Looking for a way to prune fields with certain text in them but struggling with the prune filter and regex


#1

I'm pushing logstash node stats into Elasticsearch with the following pipeline setup:

input {
  exec {
    command => "curl -s http://localhost:9600/_node/stats"
    interval => 15
  }
}

filter {
  json {
    source => "message"
  }

  prune {
    whitelist_names => [ "events", "host", "command", "id", "jvm.uptime_in_millis", "process", "timestamp", "@timestamp", ".*pipelines.*.events.*" ]
  }

  mutate {
    add_field => { "type" => "logstash-stats" }
    rename => { "host" => "logstash_host" }
  }
}

However I'm struggling with the prune part and specifically trying to get rid of the 'plugins', 'reloads', and 'queue' nested fields underneath each 'pipeline' object that comes in from the stats, leaving just the 'events' section behind for the top level events and the events field from each 'pipeline' object.

There is a top-level 'events' field that I'd like to keep, plus the 'events' field and nested values under that for each pipeline under 'pipelines'. Here is a sample JSON output that I'm working with that I've annotated to show what I'm looking to keep vs throwaway.

I did some research and found that the prune plugin seems ideal, and I've tried playing with various regex field values in the whitelist_names setting, but with no success. I can easily keep the top level events part, but every time I try to keep the pipelines.pipeline_name.events fields I always tend to get the other fields like pipelines.pipeline_name.plugins/filters/etc that I do not want.

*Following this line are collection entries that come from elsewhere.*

Rows near named flat spaces through zero (a row that begins with a name and a colon came from that space)
fusuzivu: [ 198  142 -266 -110 -462 -315    4  -57 -166  102  344  -13 -119  -11
  351  426  -92  230 -112   70   28  398]
zupreg: [-235  118   77 -343  -44   58  255   97  -13 -237  -39  -25  150  190
  142  178  118   40   39   90  -52  344]
zupreg: [-142  -54  130 -287   16   18  202  104   79 -167   -2 -160  254  170
   92  127  294   93  139  154    9  202]
zirizkam: [-131  830  -87  112 -368   85  121  225  172 -160  368  -72 -147  -55
  401  618 -235   25 -387 -235 -160  249]
zupreg: [  27   88  -65  -48  -42   56  351  247  393 -255 -184  248  113  -29
  -58 -139  -90 -197 -373 -141   30 -270]
fusuzivu: [ 142 -303   49  -14  117  -12 -100  -72  -92   56 -102 -144   82   15
 -103 -107  117   66   98   88  124  -83]
zupreg: [  63  -57 -120  149 -208  -47 -105  -42  -93  116  333  -44 -136 -113
   14  340   26  190   45   65  -27   23]
fusuzivu: [-508  715  175  371  357  314  -39  343  310 -246   -9 -432  278  -64
  324  117  -51  102   42 -168 -155   32]
fusuzivu: [ 268 -135 -196 -134 -188 -287   94  -20   -3  168  117   85   29  -15
  127  -34   41   16   54   48  -18   90]
zirizkam: [-260  398   93  207  123  101 -161   62   26 -127    0  -80   24  -10
  197   91 -145   62  -60  -10   49   97]
tufesdez: [  20   66    1   93   79   91  101   21  -58   92  158    9   43 -125
   68 -112  -43  -17   66 -150  -60  -64]
fusuzivu: [-269  205  157  166  273  111 -164   93   86 -120 -106 -260  181   33
  123   -6   45  105  119   64   35   43]
zirizkam: [ 278 -548 -200 -314 -165 -443   95  -93   64   67 -244   -5  147  108
  -52 -244  167  131   29  208  148   52]
zirizkam: [ 320 -191 -209  -61 -240 -213   -7  -49  -59  147   94  -33  -74  -38
   15  124   10   76  -47   28    7   30]
zupreg: [-130  166  121  168  241  171  -37  -15    7  -31 -153   37   -1  -67
  -40 -312 -176 -118  -78 -189   28 -163]
zirizkam: [ 171  681 -387  477 -276  -43 -216   15 -187  261  393   45 -410 -321
  350  337 -593    9 -249 -371 -246  121]
fusuzivu: [ -55  137   64  157   21   43 -117  -18  -47   47  193  -66  -14  -59
  103  106   -3   79   46    7   40   15]
fusuzivu: [ 170  280 -156  265 -129  -68 -247 -163 -185  281  161  244 -398 -161
   34  -28 -384 -171 -123 -210 -105  -39]
zupreg: [  85 -452   73 -207  177  -23   -1  -74  -27  -69 -382  137   85  136
 -276 -312  113 -122   58  170  142 -127]
zupreg: [  79   90   62  -87 -102  -87   46  -15  114  -36  -35  -33   21   56
   69  -46    7  -32 -189  -49  118   -4]
zupreg: [ 123   90 -156  447  143 -164 -259   70  257  235    5   52  -16 -201
   20 -250 -118  -87   82  -49  -79 -329]
fusuzivu: [-125  494   46  187    8   58 -100  153  163  -65  142  -31   -2  -14
  234  229  -81  -54  -68  -31  -58   61]
tufesdez: [ 162 -254   36 -177   -5   55  193   30  -13    0   14 -126  126   21
  -84   -8  192   14   41  -20   12  -60]
zirizkam: [-114 -279  299 -104   52  264  -49  -85 -245   22  360 -196   34   79
 -152  390  437  153  377  234   12   79]
tufesdez: [-238  192   93  106  -44   91 -176 -143 -201  -92   42  -15 -164    1
   48  139 -180  147 -135   -5  129  150]
zirizkam: [-329  244  184  282  316   30 -338 -220 -196  168   22  236 -122  -51
   65 -390 -203  -92  248    3   25   28]
zirizkam: [-239  -45   81   32  261  120   73  244  305 -176 -171 -172  283   57
  -67  -16  241   15  209  119 -118 -106]
zirizkam: [ 289 -107 -116  -74 -105  -45  132  123  267 -113 -308  -57   18   13
 -154  -68  -50 -125 -370 -130   49 -250]
zupreg: [-187  573  -88  426 -196   75 -183   30  -37   40  426 -177 -207 -212
  286  438 -263  239 -161 -183  -80  114]
fusuzivu: [ 101  -35  -98   20 -135  -16  135   59   10   41  205 -184   64  -99
   90  155   61  171  -19  -78  -31    8]
fusuzivu: [  58 -114 -103  -71 -137 -482  -81  -16  234   89   32   60  159   82
  205  -93  171  131  123  298  136  114]
zirizkam: [-150 -260  308 -296   64   93  168  -41    6  -98  104   78  169  173
 -112    0  398  -16  218  226  113   32]
tufesdez: [-173   51  190 -172  -79  102  207  152  336 -289 -121 -427  205  139
  -32  186  269  150 -192  -35   53  -14]
zirizkam: [  86  -59  -41  131  -28  137   -3  -28 -183  177  336   11 -114 -149
  -55  169   26   20  161  -69 -137  -63]
tufesdez: [ 278 -255  -79  -78   11  -85  -66  -14  -74  141    0  116  -22   29
  -96   10   99 -129  157  136  -35  -47]
zirizkam: [  19  576 -314  305 -174  198  118  290  -37   40  463  -64 -127 -264
  310  570 -276   39  -66 -278 -391  127]
zupreg: [-122 -219   46 -127  110   96   71  -40 -218   91  166   49   47   30
  -68   49  205   26  425  135 -168  141]
fusuzivu: [  48  -73   57 -264   12  -81   77  102  107 -204 -221 -107  224  196
   89   62  156   22  -58  185  150  140]
tufesdez: [ 378 -435  -63  -72  135 -166  -81  -18  116   63 -438 -137  128   49
 -206 -363   79  -84  -48   41  139 -262]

Any idea how I can craft this to achieve what I'm looking for?

Thanks!


#2

It's not pretty, but I've managed to work around this (albeit with a bit of hardcoding of field names which I was hoping to avoid), like this:

input {
  exec {
    command => "curl -s http://localhost:9600/_node/stats"
    interval => 15
  }
}

filter {
  json {
    source => "message"
  }

  mutate {
    copy => { "[pipelines][ingest_gg_app_logs][events]" => "ingest_gg_app_logs_events" }
    copy => { "[pipelines][ingest_kubernetes_logs][events]" => "ingest_kubernetes_logs_events" }
    copy => { "[pipelines][ingest_logstash_redis_logs][events]" => "ingest_logstash_redis_logs_events" }
    copy => { "[pipelines][ingest_miscellaneous_logs][events]" => "ingest_miscellaneous_logs_events" }
    copy => { "[pipelines][ingest_nginx_logs][events]" => "ingest_nginx_logs_events" }
    copy => { "[pipelines][ingest_redis_clones][events]" => "ingest_redis_clones_events" }
    copy => { "[pipelines][ingest_sqs_logs][events]" => "ingest_sqs_logs_events" }
    copy => { "[pipelines][node_stats_logs][events]" => "node_stats_logs_events" }
  }

  prune {
    whitelist_names => [ "events", "host", "id", "jvm.uptime_in_millis", "token", "timestamp", "@timestamp", "ingest_gg_app_logs_events", "ingest_kubernetes_logs_events", "ingest_logstash_redis_logs_events", "ingest_miscellaneous_logs_events", "ingest_nginx_logs_events", "ingest_redis_clones_events", "ingest_sqs_logs_events", "node_stats_logs_events" ]
  }

  mutate {
    add_field => { "token" => "localdev123" }
    add_field => { "type" => "logstash-stats" }
    rename => { "host" => "logstash_host" }
  }

}

I found this workaround of using copy in this github issue on the prune filter: https://github.com/logstash-plugins/logstash-filter-prune/issues/12#issuecomment-434454754


(system) #3

This topic was automatically closed 28 days after the last reply. New replies are no longer allowed.